I have heard the argument that environmentalists are not scientists but mere activists. They’re just rowdy people without scientific knowledge to back up man-made global warming. I don’t want to create a divide here, so I’m just going to suggest that skeptics pay attention to the wealth of scientific information available on the subject. You’ll find scientists have been speaking out.

My favorite poster from the Climate Strike has to be this tongue-in-cheek one: “Here’s the plot” 97% of the world’s scientists conspire to create an imaginary environmental crisis, only to be exposed by a plucky band of billionaires, senators and oil companies.”

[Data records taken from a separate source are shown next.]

Each row is a point. Each copy is the shape, with its points in the same order, stretched, turned, moved and blurred by noise. Is it also mirrored, or only turned?
In the rows, 128 means zero.

Shape (6 x 2)
[[ 95 134]
 [146 121]
 [181 158]
 [144 102]
 [114  67]
 [197 108]]
Copy 1 (6 x 2)
[[ 91 119]
 [142 108]
 [179 142]
 [141  82]
 [111  47]
 [199 102]]
Copy 1 is: only turned
Copy 2 (6 x 2)
[[101 123]
 [136 150]
 [133 188]
 [147 138]
 [154 101]
 [172 176]]
Copy 2 is: only turned
Copy 3 (6 x 2)
[[159 184]
 [127 132]
 [154  87]
 [111 141]
 [ 86 185]
 [ 97  88]]
Copy 3 is: only turned
Copy 4 (6 x 2)
[[ 72 140]
 [123 110]
 [163 138]
 [122  98]
 [ 79  68]
 [177  87]]
Copy 4 is: only turned

Shape (7 x 3)
[[137 118 105]
 [135 134 160]
 [ 61 170  57]
 [137 113 116]
 [135 130  98]
 [136 136 132]
 [129  98 168]]
Copy 1 (7 x 3)
[[150 149 114]
 [ 97 125 151]
 [249  76 156]
 [141 151 107]
 [171 147 130]
 [134 134 143]
 [ 76 130 124]]
Copy 1 is: mirrored
Copy 2 (7 x 3)
[[133 105 128]
 [128 153 130]
 [127  78  47]
 [127 112 133]
 [140 103 117]
 [134 131 122]
 [102 147 149]]
Copy 2 is: only turned

Shape (9 x 4)
[[106 195  63 121]
 [131 124 145 122]
 [158 134  65 127]
 [118 126 141 124]
 [153 123 168 109]
 [134 103 153 117]
 [128 153 111 155]
 [110  97 129 129]
 [148 142 159 110]]
Copy 1 (9 x 4)
[[133  80 204 196]
 [128 133 126 120]
 [116  64 186 119]
 [122 135 118 127]
 [138 150 131  99]
 [120 144 112 100]
 [143  87 143 141]
 [102 126 100 117]
 [148 145 144 116]]
Copy 1 is: mirrored
Copy 2 (9 x 4)
[[159 177 179  54]
 [120 129 122 151]
 [193 143 119 108]
 [118 124 124 141]
 [122 135 120 174]
 [125 108 108 169]
 [124 165 119 105]
 [127  93 102 142]
 [122 149 138 158]]
Copy 2 is: only turned
Copy 3 (9 x 4)
[[ 77 168  92  94]
 [150 124 145 136]
 [105 165  95 160]
 [142 121 131 126]
 [162 129 176 147]
 [160 116 139 149]
 [ 92 128 118 132]
 [145 111 101 136]
 [149 135 172 134]]
Copy 3 is: only turned
Copy 4 (9 x 4)
[[122 106  98 249]
 [116 111 129 119]
 [147  85  68 167]
 [118 111 142 131]
 [102 114 112  83]
 [118 105 137  94]
 [144 132 120 175]
 [136  98 156 124]
 [ 97 113 107 110]]
Copy 4 is: only turned

Shape (9 x 6)
[[116 124 136 119 119 124]
 [130 151 105 110 109 114]
 [111  75 152 108 198 159]
 [123 131 224 107 141 120]
 [ 88 141 102 150 162 110]
 [143 128 157 137 112 128]
 [178 140  93 124 120  79]
 [132 182 120 127 137 157]
 [141 185  88 171  95 114]]
Copy 1 (9 x 6)
[[120 121 134  90 147 129]
 [160 112 115  97 146 121]
 [ 80 128 249 104 167 158]
 [ 92 195 158 113 153 119]
 [123  85 173  84 156  89]
 [114 145 124 127 117 124]
 [184 127 120 132  94  98]
 [123 103 134 139 176 116]
 [156  92  75 127 114  87]]
Copy 1 is: only turned
Copy 2 (9 x 6)
[[120 119 140 136 107 113]
 [112 120 118 135 118 164]
 [ 97 186 162 176 123  27]
 [143  91 210  74 124  65]
 [ 92 135  59 143 137  92]
 [171 103 147 131 113 119]
 [143 174  97 104 122 199]
 [117  91 121 171 187 136]
 [155  84  63 139 145 192]]
Copy 2 is: mirrored
Copy 3 (9 x 6)
[[132 122 138 124 124 112]
 [139 133 122 110 156 133]
 [142  78 146 191  63 116]
 [161 118 125 148  91  48]
 [ 89 128 105 136 107 129]
 [135 122 147 132 147  93]
 [126  93  96  97 191 125]
 [146 180 123 158 143 135]
 [ 92 169 122 111 196 128]]
Copy 3 is: mirrored
Copy 4 (9 x 6)
[[127 123 109 132 108 138]
 [122 136 122 170 117 131]
 [185 111 110  56 175 160]
 [148 192 111  58  77 186]
 [ 94 112  85 140 164  99]
 [117 132 135 116  88 151]
 [126 154 154 167 117  82]
 [ 86 129 149 170 138 160]
 [ 37 105 138 215 107 104]]
Copy 4 is: only turned

Shape (14 x 9)
[[ 99 179 174  97 114 132  93 109 163]
 [168 172 116 105 135 160 107 125 183]
 [125  92  89  75 134  99 161 160 119]
 [135 194 165 159 136 158 110 154 186]
 [154 106  95 120  98 115  97 159 131]
 [132 101 148 133 102 159 121 151 178]
 [116 116 130 168 146  68 156 142 144]
 [175 133 164 114 168 152 169  74  97]
 [112 154  74 132 145 135 174 140 112]
 [170 177 118 147 105  73 159  78 139]
 [ 90 129  80 147 131  79 102 160 121]
 [162 131 108 140 118 132 103  65  91]
 [ 95 107 104 150 166  98 105  88 106]
 [173 153 155 115 159 141 193 144 122]]
Copy 1 (14 x 9)
[[157 104 149 112  60 130 113  62 140]
 [119  82 126  71 118 140 101  98 160]
 [ 98 136 106 124  88 130 124 181 157]
 [151  58 181 115 117 113 116 110 154]
 [ 95 110 110 149 131  99  82 163 135]
 [115  69 132 134  91  63 132 123 148]
 [ 90 139 173 169 135 110 158 172 160]
 [135 129  80  72 159 107 174 127 153]
 [109 104 129 150 133 160 150 175 137]
 [118 122 114 154 160 147 137 109 176]
 [103 151 161 177 120 135 110 173 116]
 [104 129  87 127 171 116 133 125 118]
 [ 79 168 157 139 143 121 166 149  96]
 [159  98  98  90 137 123 151 152 184]]
Copy 1 is: only turned
Copy 2 (14 x 9)
[[169 134 113 108  87 129  93  77 207]
 [132 186 134 124 137 114  71 116 211]
 [147 124  72 159 155 100 141 156 125]
 [144 185 163 133  84 116   7 117 205]
 [135 128 101 147 162 174 102 146 163]
 [142 150 127 151 109 161 104 174 201]
 [171 108 148 196 149  90  95 131 151]
 [181 187 170 117 184  91 146 135 103]
 [106 145 120 170 128  76  85 102  87]
 [181 152 141 183 186 117 111  43 158]
 [125  63 118 170 131 117  78 108 131]
 [131 115 156 124 196 153 150  87 118]
 [129  59 162 150 164  83 141 116 129]
 [184 226 132 141 149  85  77 149 113]]
Copy 2 is: only turned

Shape (16 x 11)
[[156 180 111 105 145 103 107  88 153  94 110]
 [ 95 164 180 112 128 174  95 119 172 175  97]
 [149 157 173 118  90 158 163 138  75 139 163]
 [117 157  65 128 161 124 141 158 135 135 174]
 [102 109  75 111  93 136  81 100  79 189  80]
 [ 88 104 160  82 106 136 161 127 123 135  83]
 [ 91  84 176  70 162 141 130 169 118 142  78]
 [ 70 109 122 170 104 113 158 158 172 179 109]
 [ 92 119 102  89 176 137  67 182 132 121 171]
 [112 191 105  91  86 157  95 115  74 145 126]
 [179 183 105 137  97 127 123 202  97 133  93]
 [ 93 110 106 132 137 102  94 120  89  94 121]
 [159 145 159 162 107 170 158 149 155  84 147]
 [122  84  75  80 144  96 120 165 166 130 118]
 [133 186  64 146 119 160  82 101 100 184  98]
 [169 125 132  71 143  89 116 138  76  84 196]]
Copy 1 (16 x 11)
[[142  88 127 127 141 117 181 101 164 141  91]
 [ 76 130  61  82  81 132 163  98 143 115 179]
 [114 146 113 141 138 156 156 183  85 158 161]
 [ 72 153 126 136 156 132 150 170 193 123 106]
 [166 151 118 100 146 115  60 139 182 162 159]
 [101 131  90 114  99  44 103 134 116 137 138]
 [ 76  91  50 153  84  41  88 134 139 111 151]
 [ 48 185 153 100  65 104 103 133 155  99 128]
 [ 89 138  62 178 164  93 134 145 204  87 137]
 [142 156 108 126 177 148 155 130 150 193 168]
 [ 96 133 140 195 101 181 133 119 130 199  96]
 [135 121 137 157 183  85  97 119 152 124 129]
 [ 77 143 101 142 116 160 161 128  78 116  89]
 [116 135  98 152 104  49  98 152 207  97  69]
 [122 138 124  84 150 196 125 127 183 182 158]
 [174 103 119 205 185  90 155 188 149 123 113]]
Copy 1 is: mirrored
Copy 2 (16 x 11)
[[156 138  77  61  74 156  95 147 137  87 129]
 [ 96 106 131  55  86 130  64  86  79 179  62]
 [126 147 138 189  60 133 148 132 188 175  94]
 [192 127 102 118 187 143 114 151 183 145 146]
 [145 171 120 127 132 105  24  66  83  86  85]
 [124 113 108  82  80 113 146  43 119 138 125]
 [127 154 157  43 106  95 147  66  96 133 157]
 [106  34  92 102 196  83 108  76 127 159 120]
 [181 204 106 110 163 131 100 155 104 154 203]
 [152 205 110 137  77 132  39 102 153 144  90]
 [167 130 131 156 116  16  58 172 199 149 116]
 [133 215  68 102 128  93 126 141 123  82 138]
 [157  90  82 145  90  97 193 183 146 182  60]
 [192 104 107  91 146 117  97 101 101 114 199]
 [153 155 123 126 148 118   8 123 129 117  38]
 [169 215 110 168  68 163 158 180 161 109 219]]
Copy 2 is: only turned
Copy 3 (16 x 11)
[[154 167 125 107 101  69 119 124 138 148 124]
 [154 144 149 162 156 119  89 105 109 177  76]
 [127  63 146 122 105 143 118  97 123 169 145]
 [159  86  97  91 154 134 107 158 169 126 159]
 [104 152  93 147 132 144 112  62 155  87  93]
 [147 120 158 142 107 167 116 130 101  96  97]
 [191 122 123 157 122 190 114 133  95 113 109]
 [134 103 152 142 191 151 140 151 125  88 101]
 [176 106  48 100 147 156  99 148 117 131 124]
 [100 114  96 140  94 104  79  89 139 140 109]
 [109 102  94 175 104 115 167 137 155 150 136]
 [127 146  89 106 125 123 117 111 101  86 148]
 [115 110 159 106 137 144 145 164 112 178 150]
 [172 123  86 100 129 163 150 167 146  91  93]
 [ 99 153 102 156 148 100  90  76 188 143 129]
 [175  82  75  67  79 127 136 109 118 142 153]]
Copy 3 is: mirrored

Shape (18 x 12)
[[116 112 122  86  95  96 104 167 128 146 159 141]
 [167 103 122  93  76 153  90 183 126 138 183 176]
 [136  99 135  86 128 159 109 147 112 179 144 139]
 [143  99 107  98  94 169 181 163 175 151 161 185]
 [123 138 135 102 175 163 103 171 103  97 151 175]
 [132  87 140  95  72 150 143 172 113 144 230 144]
 [155 146 121 158  92 141 154  92 110 137  99 118]
 [132 105 132  96  94 118 150 169  95 120  95 159]
 [ 69 153 126 112  76 122 117 157 123 151 139 170]
 [135 107 138 125  87 174 112 165 141 146  99 175]
 [139  90 147 128 120 150 107 149 111 151  92 159]
 [124 169 134 134 114  75 107 152 146 129 100 167]
 [ 87 106 133 101  83 175 108 163 121 138 134  21]
 [135  83 150 100 195  94  97  76 112   9 101 167]
 [114 201 140 101  84 131 158 169 170 159  90  44]
 [147 107 154 167  88  26  98 114 165 142 107 161]
 [142  88  46 156  79  70 139 114 160 137  88 154]
 [143  93 142 159 174 123 111 155 117  98 124 151]]
Copy 1 (18 x 12)
[[130 116 111  84 135  77 126 123 175 136 172 103]
 [ 78  86 149  80 111  78 160 123 210 132 177  65]
 [109 121 151  83 168  76 152 136 165  96 141  76]
 [ 48 127 144  76 123  56 160 182 220 132 129 122]
 [136 108 176 120 169 133 137 175 193 165 154 101]
 [ 44 139 134  95 142  71 166 143 200 125 201  89]
 [ 81 139 134 146  88 143 131 118 136  70 125 126]
 [126 152 155  73  87  99 148 153 187 110 165 136]
 [131 103 102  98 114 104 118 195 185  97 182 125]
 [ 91  92 144  57  87  98 155 174 168  97 143 109]
 [120 105 156  69 118 107 162 142 144  92 140 116]
 [167  79 121 122  91 101  96 143 148 140 151 151]
 [ 71 191  74  64 131 129 120 142 103 119 157  48]
 [156 108 178  78 178 216  93  60 152 161 118 195]
 [ 95 173  92 112  79  66  67 176 103 139 129  84]
 [148  58 103  96  81  89 115  68  99 119 150 191]
 [132 124  72  99  82 125 142  87 166 111 100 164]
 [137 112 156 118 139 139 157 130 134 164 142 147]]
Copy 1 is: mirrored
Copy 2 (18 x 12)
[[ 73 136 109  95 133 116 152 196 133 134 154 148]
 [ 95 164  87 128 119 114 183 192 121 101 160 121]
 [136 108 125  87 107  96 145 171  99 124 148 125]
 [107 131 111  85  92 138 190 174 185 101 124 150]
 [107 176 141 124 116 149 126 132  56  96 127  97]
 [ 58 147 112  87  54 103 196 186 134 132 137 116]
 [127 100 116 150 136  99 169 101 175 155 127 160]
 [107 132 141 142 142 155 171 158 116 128 148 180]
 [ 97 186 117 116  95 147 106 169 182 145 140 164]
 [133 146 127 164 111 124 145 180 141  92 126 152]
 [141 114 161 154 122 114 135 148 109 104 153 147]
 [ 80 144 124 149 178 147 121 143 155 114 147 163]
 [ 58  79 126 113 124  39 141 206 100 177  68 163]
 [ 94  83 133 152 141 205 119  56  13  72 148 111]
 [ 66  99 112  82 178  47 148 168 178 167  68 229]
 [ 55  97 128 160 176 139 145 144 182 106 213 157]
 [ 96  90 104 163 192 170 166 177 208 158 141 145]
 [ 93 126 174 164 151 138 148 127  75  89 129  85]]
Copy 2 is: only turned
Copy 3 (18 x 12)
[[105 158  85  92 123 149 117  81 135 140 120 101]
 [126 161 107 103 136 208 134  57 138 164 188 119]
 [117 157 103 133 147 140 174  75  97 166 171 112]
 [207 115 111 157 153 172 129 114 169 175 152  86]
 [103 213 157 169 148 152 139  98 167 149 129 143]
 [172 165 128  75 123 170 187  63 161 168 162  93]
 [160 109 131 144 103 129 128 153  97 143 148 182]
 [101 151  83 103 168 165 106 147 136 179 116 142]
 [110 153  63 150  88 169 143 107 162 124 120 129]
 [116 106  92 174 161 208 146 106 112 153 163 138]
 [ 93 117  98 152 181 162 148  96  99 159 165 143]
 [ 62 118 103 151  96 154  82 108 143 138  88 165]
 [159 167 110 120 113 168 204 109  40 108 102 102]
 [ 62 156 199 117 242 109  77 160 158  76 133 143]
 [126 129 117 140  32 161 130 167  71 152  60 102]
 [ 61  32  99 101 141 144  85  78 125 135 116 158]
 [169  78  43 136 161 124  31 111 104 126 117 151]
 [110 130 168 148 195 138 124  92 124 145 114 168]]
Copy 3 is: mirrored
Copy 4 (18 x 12)
[[109 201  94  83 130 113 151 123 162 170 136 114]
 [118 195  50  81 106 117  98 140 145 205  90 100]
 [107 164  97 116 150 113 115 126 115 184  99  70]
 [127 140  96  53  95 115  97 128 119 190  82  54]
 [147 195  94 106 147 120 137 139 138 138  49 113]
 [ 83 199  69  70 112 146 106 151  92 173 128  69]
 [100  93 111 161  97 137 140 113 102 144 126 150]
 [109 162  72  96 114  67 141 133 138 143  98 118]
 [139 188 131  81 124  99 123 116 145 145 141 153]
 [128 146  91 119 117  87  74 142 142 178  88 111]
 [112 129  80 131 144  93  97 139 140 156  89 106]
 [136 161 126  93 128 103 166 123 186 156 115 181]
 [119 184 137 197 103 129 124 152 106 156 169  73]
 [ 52 159  80 129 122 129 192  83 204  53  26 146]
 [154 164 196 153  88  97 179 157 112 196 151 126]
 [ 68 115  96  93 128 131 158 116 215 154 146 173]
 [116  84  77 107  92 125 152  71 193 129 152 135]
 [114 128  83 131 153 137 145 150 153 122  73 107]]
Copy 4 is: mirrored

Shape (17 x 12)
[[ 88 119  89 107  78 141 103 142 111 156 121 131]
 [ 61 157 101 122 131 103 136  59 114  13  61 136]
 [124 141 138 236 136 123 140 120 136 151 130  32]
 [134 149  95 114 143 144 100 147  98  96 166 145]
 [117 159 142 186 113 151  83 117 134 164 166 126]
 [134 152  91  95 146 135 128 108 123  52 137 121]
 [ 72 160 101 107 162 154 149 132 163 144 173 107]
 [107 147  96 105  56  73 147 125  93 122 120 131]
 [107  96  98 121 165 129 139 114 157 135 164 134]
 [123  92 116 208 157 111 120 137 108 102 171  89]
 [124 148 177 109 154  56  76 128 120 167 107 150]
 [114 126 158  96 130 109  89 102 157  77 167 127]
 [ 73 151 102 128 158 136  83 101 180 154 132  67]
 [116  85  96 138 155 150 151 122  93 156  83 143]
 [136 141 130 141 133 137  95  94  98 166 174 112]
 [115 119 188 105 118 147  89 132 123 152 145 144]
 [145 153  88 100 121 102 129 111 238 136 132 146]]
Copy 1 (17 x 12)
[[100 139 129 107 141 185  98  97 118  84  91 127]
 [160  69  25 126  93 154  67 175 107  60 101 127]
 [192 242 103 117 151  63 159  84 110 152 122  87]
 [127 119 157 149 114 132 103 141 102  72  88 176]
 [158 180 170 178 155 103  80  90 119 100 116 125]
 [124 102 106 140 101 116 117 155  86  42 110 176]
 [ 90 195  97 136 143 145 118 112 153 106 129 211]
 [130 111  88  95 124 164 109  70  73  92 111 145]
 [ 73 160 116 149  95 146 125 141 111 124 147 149]
 [146 207 117 150  88 121 148 125  88 136  98 118]
 [ 90 108 135 111 107  95  32  99  72 185  94 141]
 [102 129  87 186  55 113  73  93 117  86 103 170]
 [ 79 227  88 121 128 122  74 121 145  98 106 147]
 [112 102 158  85 122 147 155 163 109 154 153  86]
 [154 154 177 125 113 112  85 124 103 117 140 141]
 [124 109 159 152 104 110  85  74 134 141 105 129]
 [ 45 139  96 187 148 105  85  69  85  78 148 150]]
Copy 1 is: mirrored
Copy 2 (17 x 12)
[[122 154 143 101  81 134 190 110  92 120 173  82]
 [184 105  93 181 128  47 167  82 117 175 193 179]
 [226 142 212 136 203 171  82  81 118 112 104 107]
 [114 137  67 139 166 131 134 101  92 114 124 113]
 [140 167 146 151 135 159 110  91 153  89  99  89]
 [148  94  65 163 179 102 137 110  93 130 151 147]
 [174  91 106 172 122 162 140 121 109 156 112  71]
 [115 163 172 126 107 114 184 132  65 129 152 138]
 [157 115  82 112 139 135 120 144 128 148 132 103]
 [194 179 125  94 221 156  99 103 115 128 120  93]
 [ 68 136 128  99 152 131 165  89 167 186 141 142]
 [119 130  86 157 169 138 151 137 166 128 174 135]
 [163  83 125 168 139 181 130 103 136 161 171  62]
 [163 108  95  55 115 104 152  77 103 155 119 137]
 [138 147 103 141 143 190 109  97 125 125 111 120]
 [116 152 111 110 138 157 179  99 173 107 131 124]
 [101  63 126 144 108  87 125 181 144 138 150 109]]
Copy 2 is: mirrored
Copy 3 (17 x 12)
[[151 142 148 135 138  86 109 109 111  64 104 116]
 [195 197  64 249 100  94 127 158 113 182 125 192]
 [148 103 133  88  55 190  85  91 249  78 185 129]
 [132 103 111 126 176 120  99 114 128 146 125 183]
 [115 107 121 104 139 172 126 103 211  72 123 123]
 [152 115  97 161 145 119 114  99 114 188 118 196]
 [100 126 117 100 126  71 166  42 181 109  99 155]
 [208 165 131 137 101 125  99 166  83  94  69 119]
 [ 99 125 180 128 136  99 150  95 167 151 118 150]
 [150 140 170 106 133 163  80 101 215 124 207 170]
 [104 124 122 117 139 138  99 236 172 178  89  59]
 [125 162  96 145 169 135 152  89 152 197 115 113]
 [ 95 123 112 138 107  85 115  48 220 113  90 124]
 [ 89 126 185 150  95 117 113 174 120 107 160 144]
 [ 82 120 142  98 150 174 104 117 170 106  91 138]
 [ 80 142 118 108 160 153 149 126 134 132 140  76]
 [174  56 154 149  98 110 177 116 174 176  29 107]]
Copy 3 is: only turned
Copy 4 (17 x 12)
[[ 50 111 169 122 129 139 115 144 109 107 115 157]
 [ 97  90 175 101  41  83 172 115 150 159 183  47]
 [194  83 170 208 152 142 191 115 192 137 199 204]
 [136 116 129  85  86 117 143 161 116 113 157 161]
 [142 162 157 169 144 131 115 143 125  61 179 184]
 [134 111 125  57  85  94 181 137 133 129 162 110]
 [133 175 182  55 101 103 173 151 163  75  74 179]
 [ 60  87 190 135 130 158 172 103  58 143 121 123]
 [150 181 135  97 114 113 130 157 151 146 123 153]
 [205  93 158 177 111 141 159 179 173 170 212 183]
 [170 160 136 106 125 157  61  35  93 148 159 159]
 [161 153 156  53 107 121 109 141 119 102 183  76]
 [138 156 198  78 164  66 129 109 178  88 159 185]
 [110 146  88 163  85 139 151 110 179 182 114 180]
 [129 160 153 108 127 152 141 109 120 119 186 194]
 [134 168 120  84 107 181  86 115 131  85 152 113]
 [135 214 130 117 183  79 127 121  90  96  89 125]]
Copy 4 is: only turned

Shape (16 x 12)
[[132  89 130 149 170 181  90 137 137  76 118  86]
 [ 60 115  98 186  85 114 153 130 119 123 114 164]
 [161 140 113 174 114 101  87 120 178  71  83 132]
 [102 109 120 119 144 145 140 140 121 162 132 175]
 [169  99 164 122 151 132 134 110 127  68  76  95]
 [ 32 170 164 109 155 138 121 115  85 150 140 133]
 [130  79 135 109 164 124 129 190 164  96  88  64]
 [ 63 185 168  98 133 132 115 152  98 200 159 108]
 [150 110 163 153 139 154 127 108 188 107  97  98]
 [ 49 151 109  96 125 160 184 128 125 128 178 136]
 [133 113  68 177  44  91 117  95 113 115 142 154]
 [128 106  71 146  87  46  69 102 176  97 113 170]
 [ 79 138 145 137 128  99 149 134 109 132 175 158]
 [ 82 193 133  89 114 140 145 171  92 146 126 168]
 [114 150  93 177 114  89 144 141 122 118 160 174]
 [106 133  61 165 145 117 170 102 115 132 119 131]]
Copy 1 (16 x 12)
[[130 140 124 132 127  72 166  41 116 123 218 161]
 [120  91 116 105  54 136 158 134 173 133  72 157]
 [128 158 120  67 115 106 158  17 199 194 146 160]
 [155 110 157 151 104 148 113 130 117 128 100  95]
 [120 190 134 134 143  73 112  87 159 146 200 158]
 [ 79 108 137 153 132 175 141 156  77  61  66 119]
 [142 199 140 116 119  45 154 108  95 168 153 138]
 [102 121 151 147 148 166 174 201  62  94  67  43]
 [121 146 181  78 137  93 142  93 142 170 207 154]
 [ 69 110 105 151 104 174 125 188  64 168 100 148]
 [ 81 108  85 120  46 119 156  90 223 175 138 107]
 [ 75 134 119  79  52 107 127   7 203 191  93 125]
 [ 83  87 136 141 131 120 138 177 124 151  65 115]
 [147 138  86 144 131 190 131 160 100 132  52  91]
 [122 103 115 131 113 137 158 125 170 198  60 123]
 [127 164 136 170  79 176 145 116 148 173  92 148]]
Copy 1 is: only turned
Copy 2 (16 x 12)
[[100 153  91  79 104 125 159 113  63 225 178 163]
 [171 198 153 103 158 150 131  78  85 101 116 132]
 [157 161 130 114 110 109 231 127 101 115 180 158]
 [152 127 130  84 138 112  96 127 113 138 103 123]
 [106 147  69 141  93  71 178 112  89 152 178 114]
 [161 137 142 182 147 205  43 117 163 161 108 137]
 [119 102  81  98 147 111 182 100  83 210 180 118]
 [153  86 116 156 153 208  16  99 169 144 124 129]
 [143 121  55 114  93 104 188 141  78 125 147 151]
 [134 128 135 116 140 225  87 152 139 135 101  88]
 [135 196 167  92 106 146 156  58  98  60 150 117]
 [159 156 192 119 105 130 230  97 121  76 128 153]
 [138 153 124 119 135 184 100 104 171 101 100 119]
 [184 114 175 123 151 184  62 143 172 157 147  76]
 [143 170 141  88 136 161 156 110 137  86 128 134]
 [101 165 124 114 150 123 147 134  84 112 145 148]]
Copy 2 is: mirrored
Copy 3 (16 x 12)
[[ 65 108  96 148 186 112  94  74 116 165 103 100]
 [ 91 129 129 130  78 130 144 144 135 104  74  92]
 [130  77 145 114 129 103 150  79 130 160  99 147]
 [ 84 138 108 124 118 106 111 108 116  91 138  93]
 [134 122  80 183 168 105 120  92 100 175 129 136]
 [ 61 122 117 150 160 109 115 154 129  66 117  96]
 [130  92 105 197 178  81  99  88 106 150 125  41]
 [ 74 121 113 103 173  97 116 168 157  72 149  58]
 [117  91  70 124 169 105 126  90 100 156 106 133]
 [ 64 106 118 134 128 184  88 163 128  74 131 111]
 [100 147 160  62  44 175 138 161 167 150  86 151]
 [129  95 219  83  61 112 142 110 138 151  91 147]
 [ 73 116 128 125 122 151 142 160 111 110 141 101]
 [ 83 116 100 166 115 110 119 127 152  73 157  94]
 [ 98 116 140  95  87 177 159 137 140 118 116 116]
 [124 131 146  97 111 196 130 137 129 101  89 130]]
Copy 3 is: only turned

I do understand the truth lies (no pun intended) somewhere in the subjectivity of many arguments. It’s not that truth tells a lie; it doesn’t. But truth sometimes tells stories that may have different interpretations.

The truth I interpret is that we are not destroying the planet; we are simply destroying it for ourselves.

Youth, please stay on it. You may just be able to accomplish what we adults have not been able to do in the last three decades. The planet is yours to take it.